_Provided material:_
Known rows, with every step that occurs:
megu, dizo, nukep, turul: [  3  -8  13  27  19   3  18  -5   6 -13  -8   1   8  -9  15   0   5  -7
  21   5]
nukep, turul: [ 10 -18  24  18 -14  17  24  -2   2 -22 -10  28 -11 -29  -3   3  29  -6
  27  17]
kapu, megu, vikob: [ -6  -6  -4 -20  -4 -25  12  14  27  -8 -14  26   5  18   8   5  -4  15
  27   1]
zuzu, megu, dizo, nukep, kapu: [ 17   6  -5  17   0 -10  -9  -2  25  22  -8 -19  27   2  25 -10  -8  18
 -33   9]
dizo, nukep, kapu, megu, vikob: [  3  -3 -31 -13   6 -38  -1   5  31  11 -14   9  18  20  48 -13 -17  17
  -2   6]
vikob, zive, zuzu: [-17  14  10  35 -29  26  24  -1 -22   4  11  24  -4 -26 -17  17  38 -20
  12 -14]
dizo, nukep, turul, megu, zuzu, zive: [-14 -13 -18 -27   3  17 -38  -5 -33 -12  18 -13 -28   1  -3 -14 -11 -10
 -11  10]
megu, zuzu, zive: [-15 -29   2 -13 -31   5 -15   4 -34   0  28  16 -22  -2 -12  27  21  13
   6   6]
dizo, nukep, turul, megu, vikob: [-16  -3  -1 -20  25  -1   5  -8  11 -13  -5 -12 -10  17  26 -23 -23 -22
  19  14]
vikob, zive, zuzu, megu, dizo: [-13  31  24  23 -14  26   9   9   3   8   2  -2  -4 -11 -39   8   7  -9
  -1 -18]
kapu, megu: [ 13   2  -5  -6 -17  -6  -1  17  23 -19 -23  28  22  -7 -13   1  17  25
   3   1]
dizo, nukep, turul, megu, zuzu: [ -1 -12 -14 -10   2  14 -20 -13 -18 -18   8 -17 -16  12  16 -21  -5 -24
  17  -3]
nukep, zuzu, zive: [ 10 -27   0 -14  -6  -8   6  -3 -32   6  23  22 -20 -26 -22  18  17  12
 -14  18]
turul, megu, zuzu: [ -7 -16  -3 -13 -22  13 -16   5 -13 -11  11  -4  -6  20  -1   3  14  -6
  16  -9]
zive, zuzu, megu, dizo, nukep: [ -1  23  15  23   4   6   0 -20   8   2  14 -24  19   3 -10   8 -23  -2
  -9 -10]
nukep, turul, megu: [  6  -3  13  -4  -3  27   1   8   9 -28 -18   8  -5 -16 -15 -14  11 -12
   8  13]
megu, zuzu: [ -2 -29   7   7 -32   0   3  -4 -19  -6  20  14  -9  11   8  22  28   0
  34  -6]
zive, zuzu, megu: [  9  19  29  13 -34  24   1 -21   2  -9  15   3  -8 -23 -32  11  -3  -2
  -2   2]
zuzu, megu, vikob: [-10   0  21 -22 -12  -4   6  -9  17   0   4   1 -17  13   4  -3 -14   4
  15  17]
turul, megu, vikob, zive, zuzu: [-37  21   2   6 -10  20  18   6 -12   7  11   8 -16   3  -9   3   8 -32
  16 -18]
vikob, megu, dizo, nukep: [  2  11  16   7   7  -4   0   2  16  10 -19 -24  12  18  16  16 -13   4
  -2  -9]

Rows:
[ -7 -13   9 -28 -39  11 -28  10 -27  10   7   2 -46   3 -12  29   3   8
  -3   1]  vikob, megu, zuzu, zive
[ -6  -4   8  21  13  -9  12  -3   9   1  -1 -10  35  14  15  14   4   9
   5  -4]  megu, dizo, nukep
[-11  10 -19 -25  22  -8   0 -18 -19  26   8 -16 -34   6  22 -42 -14 -25
  -8   9]  dizo, nukep, zuzu, megu, vikob, zive
[-11  11  26  -3 -20   2  14 -21   8  -1  22   1 -23   5 -10  13 -20  -9
  21   5]  zive, zuzu, megu, vikob
[ 24  -3  19   0   6  -8  11   1   5   7   4  -6  -6  -2 -26   4  -3   6
  -2  -3]  nukep, zuzu, megu, dizo
[  6   2   7   6  -1 -11   8  33  33 -10 -28  20  32   9 -21  17  12  26
  12 -16]  kapu, megu, dizo
[ 26  -3   2   2  22 -21  12 -11  -7  21  -2 -22 -11  10  15   9 -15  -6
  -5 -12]  vikob, megu, dizo, nukep, zuzu
[-13 -20  -4 -27 -15  22 -28  10 -29 -15  14   4 -37  -6 -22   0   6  -6
   2   9]  nukep, turul, megu, zuzu, zive
[ 11   4  -5  11  24  -5   5   5  20 -19 -25   7  16  -6   6 -13  -8   2
  13  -1]  kapu, megu, dizo, nukep, turul
[ -1   0  23   7  11  18  12  26  19 -17 -20   2   8   1 -22   2   8  -5
  15  -5]  nukep, turul, megu, dizo
[ 19 -17  -5  14  29 -26  22 -16 -13  12  15  -8  12   4  12   7   0  -3
   3  -5]  megu, dizo, nukep, zuzu
[  4 -19  -9  -8  25 -19   2  -7 -28  15  24  -5  -3  -6  -8  14  -4  10
 -21   7]  megu, dizo, nukep, zuzu, zive
[  4 -12 -44 -22 -15 -16 -43   7 -13  11   9   6  -1   3  17  -4  -5  26
 -30   2]  dizo, nukep, kapu, megu, zuzu, zive
[ 25   5 -34   3  -5 -21 -15   7  30   4 -24  11  39  -7  28 -17   1  27
 -29   6]  dizo, nukep, kapu, megu
[-13  21 -20  15 -19  -4  17  15   4  20  -4  27  -8  -9   8   1  10  -9
   6 -18]  nukep, kapu, megu, vikob, zive, zuzu
[ -1  -7 -18 -23  32 -10 -14   2 -24  10  15 -18   0   1 -16  -1 -16   4
 -36   3]  turul, megu, dizo, nukep, zuzu, zive
[ 10  -3  -3 -21  17 -15  -9  -1 -23  23   6 -17 -23  -2  -7  15 -20   6
 -30   2]  vikob, megu, dizo, nukep, zuzu, zive
[  9   8  15  11  18  10   1 -12  13 -12 -11 -14  -3 -11   2 -19 -14  -6
   4  13]  zuzu, megu, dizo, nukep, turul
[ 14 -10 -15  22 -12 -12   2  -9  11  15  -3   1  30  -9  43  -4  15  15
 -22  17]  dizo, nukep, kapu
[  4  10 -10   7  18 -18  -2   9  24  -7 -18  -3  42  15   7   0  -9  20
  -4 -12]  kapu, megu, dizo, nukep
[-26   9 -17 -18  -1  -7   8  26   9   5 -23  25  -8   9   7 -17  15  -2
  14  -4]  kapu, megu, vikob, zive
[-10   9   0   3  22   1  -5   5  15  -4  -8 -26  39  23   5  -3  -8   3
 -11  -7]  turul, megu, dizo, nukep
[  3   4  -3  -4  16  20 -10  -7   5 -24 -13 -12   6  -8   6 -30  -5 -17
  -4  14]  dizo, nukep, turul, megu
[ -7  31  15  13 -31  35  -1 -11 -10   4   6   5 -18 -28 -33  -8  11 -16
 -11  -4]  vikob, zive, zuzu, megu
[-14  34   3  21   8  16  -4 -10  -4  13   6 -24   8  -1  -9  -9 -11 -14
 -16 -15]  vikob, zive, zuzu, megu, dizo, nukep
[ 27  -4 -24   1  34 -33   9  -5   1   5  -1  -2  19   6   4  -5 -12   7
  -5 -12]  kapu, megu, dizo, nukep, zuzu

_Your objective:_ When you answer, repeat every record exactly, omitting nothing.

_Written answer:_
Known rows, with every step that occurs:
megu, dizo, nukep, turul: [  3  -8  13  27  19   3  18  -5   6 -13  -8   1   8  -9  15   0   5  -7
  21   5]
nukep, turul: [ 10 -18  24  18 -14  17  24  -2   2 -22 -10  28 -11 -29  -3   3  29  -6
  27  17]
kapu, megu, vikob: [ -6  -6  -4 -20  -4 -25  12  14  27  -8 -14  26   5  18   8   5  -4  15
  27   1]
zuzu, megu, dizo, nukep, kapu: [ 17   6  -5  17   0 -10  -9  -2  25  22  -8 -19  27   2  25 -10  -8  18
 -33   9]
dizo, nukep, kapu, megu, vikob: [  3  -3 -31 -13   6 -38  -1   5  31  11 -14   9  18  20  48 -13 -17  17
  -2   6]
vikob, zive, zuzu: [-17  14  10  35 -29  26  24  -1 -22   4  11  24  -4 -26 -17  17  38 -20
  12 -14]
dizo, nukep, turul, megu, zuzu, zive: [-14 -13 -18 -27   3  17 -38  -5 -33 -12  18 -13 -28   1  -3 -14 -11 -10
 -11  10]
megu, zuzu, zive: [-15 -29   2 -13 -31   5 -15   4 -34   0  28  16 -22  -2 -12  27  21  13
   6   6]
dizo, nukep, turul, megu, vikob: [-16  -3  -1 -20  25  -1   5  -8  11 -13  -5 -12 -10  17  26 -23 -23 -22
  19  14]
vikob, zive, zuzu, megu, dizo: [-13  31  24  23 -14  26   9   9   3   8   2  -2  -4 -11 -39   8   7  -9
  -1 -18]
kapu, megu: [ 13   2  -5  -6 -17  -6  -1  17  23 -19 -23  28  22  -7 -13   1  17  25
   3   1]
dizo, nukep, turul, megu, zuzu: [ -1 -12 -14 -10   2  14 -20 -13 -18 -18   8 -17 -16  12  16 -21  -5 -24
  17  -3]
nukep, zuzu, zive: [ 10 -27   0 -14  -6  -8   6  -3 -32   6  23  22 -20 -26 -22  18  17  12
 -14  18]
turul, megu, zuzu: [ -7 -16  -3 -13 -22  13 -16   5 -13 -11  11  -4  -6  20  -1   3  14  -6
  16  -9]
zive, zuzu, megu, dizo, nukep: [ -1  23  15  23   4   6   0 -20   8   2  14 -24  19   3 -10   8 -23  -2
  -9 -10]
nukep, turul, megu: [  6  -3  13  -4  -3  27   1   8   9 -28 -18   8  -5 -16 -15 -14  11 -12
   8  13]
megu, zuzu: [ -2 -29   7   7 -32   0   3  -4 -19  -6  20  14  -9  11   8  22  28   0
  34  -6]
zive, zuzu, megu: [  9  19  29  13 -34  24   1 -21   2  -9  15   3  -8 -23 -32  11  -3  -2
  -2   2]
zuzu, megu, vikob: [-10   0  21 -22 -12  -4   6  -9  17   0   4   1 -17  13   4  -3 -14   4
  15  17]
turul, megu, vikob, zive, zuzu: [-37  21   2   6 -10  20  18   6 -12   7  11   8 -16   3  -9   3   8 -32
  16 -18]
vikob, megu, dizo, nukep: [  2  11  16   7   7  -4   0   2  16  10 -19 -24  12  18  16  16 -13   4
  -2  -9]

Rows:
[ -7 -13   9 -28 -39  11 -28  10 -27  10   7   2 -46   3 -12  29   3   8
  -3   1]  vikob, megu, zuzu, zive
[ -6  -4   8  21  13  -9  12  -3   9   1  -1 -10  35  14  15  14   4   9
   5  -4]  megu, dizo, nukep
[-11  10 -19 -25  22  -8   0 -18 -19  26   8 -16 -34   6  22 -42 -14 -25
  -8   9]  dizo, nukep, zuzu, megu, vikob, zive
[-11  11  26  -3 -20   2  14 -21   8  -1  22   1 -23   5 -10  13 -20  -9
  21   5]  zive, zuzu, megu, vikob
[ 24  -3  19   0   6  -8  11   1   5   7   4  -6  -6  -2 -26   4  -3   6
  -2  -3]  nukep, zuzu, megu, dizo
[  6   2   7   6  -1 -11   8  33  33 -10 -28  20  32   9 -21  17  12  26
  12 -16]  kapu, megu, dizo
[ 26  -3   2   2  22 -21  12 -11  -7  21  -2 -22 -11  10  15   9 -15  -6
  -5 -12]  vikob, megu, dizo, nukep, zuzu
[-13 -20  -4 -27 -15  22 -28  10 -29 -15  14   4 -37  -6 -22   0   6  -6
   2   9]  nukep, turul, megu, zuzu, zive
[ 11   4  -5  11  24  -5   5   5  20 -19 -25   7  16  -6   6 -13  -8   2
  13  -1]  kapu, megu, dizo, nukep, turul
[ -1   0  23   7  11  18  12  26  19 -17 -20   2   8   1 -22   2   8  -5
  15  -5]  nukep, turul, megu, dizo
[ 19 -17  -5  14  29 -26  22 -16 -13  12  15  -8  12   4  12   7   0  -3
   3  -5]  megu, dizo, nukep, zuzu
[  4 -19  -9  -8  25 -19   2  -7 -28  15  24  -5  -3  -6  -8  14  -4  10
 -21   7]  megu, dizo, nukep, zuzu, zive
[  4 -12 -44 -22 -15 -16 -43   7 -13  11   9   6  -1   3  17  -4  -5  26
 -30   2]  dizo, nukep, kapu, megu, zuzu, zive
[ 25   5 -34   3  -5 -21 -15   7  30   4 -24  11  39  -7  28 -17   1  27
 -29   6]  dizo, nukep, kapu, megu
[-13  21 -20  15 -19  -4  17  15   4  20  -4  27  -8  -9   8   1  10  -9
   6 -18]  nukep, kapu, megu, vikob, zive, zuzu
[ -1  -7 -18 -23  32 -10 -14   2 -24  10  15 -18   0   1 -16  -1 -16   4
 -36   3]  turul, megu, dizo, nukep, zuzu, zive
[ 10  -3  -3 -21  17 -15  -9  -1 -23  23   6 -17 -23  -2  -7  15 -20   6
 -30   2]  vikob, megu, dizo, nukep, zuzu, zive
[  9   8  15  11  18  10   1 -12  13 -12 -11 -14  -3 -11   2 -19 -14  -6
   4  13]  zuzu, megu, dizo, nukep, turul
[ 14 -10 -15  22 -12 -12   2  -9  11  15  -3   1  30  -9  43  -4  15  15
 -22  17]  dizo, nukep, kapu
[  4  10 -10   7  18 -18  -2   9  24  -7 -18  -3  42  15   7   0  -9  20
  -4 -12]  kapu, megu, dizo, nukep
[-26   9 -17 -18  -1  -7   8  26   9   5 -23  25  -8   9   7 -17  15  -2
  14  -4]  kapu, megu, vikob, zive
[-10   9   0   3  22   1  -5   5  15  -4  -8 -26  39  23   5  -3  -8   3
 -11  -7]  turul, megu, dizo, nukep
[  3   4  -3  -4  16  20 -10  -7   5 -24 -13 -12   6  -8   6 -30  -5 -17
  -4  14]  dizo, nukep, turul, megu
[ -7  31  15  13 -31  35  -1 -11 -10   4   6   5 -18 -28 -33  -8  11 -16
 -11  -4]  vikob, zive, zuzu, megu
[-14  34   3  21   8  16  -4 -10  -4  13   6 -24   8  -1  -9  -9 -11 -14
 -16 -15]  vikob, zive, zuzu, megu, dizo, nukep
[ 27  -4 -24   1  34 -33   9  -5   1   5  -1  -2  19   6   4  -5 -12   7
  -5 -12]  kapu, megu, dizo, nukep, zuzu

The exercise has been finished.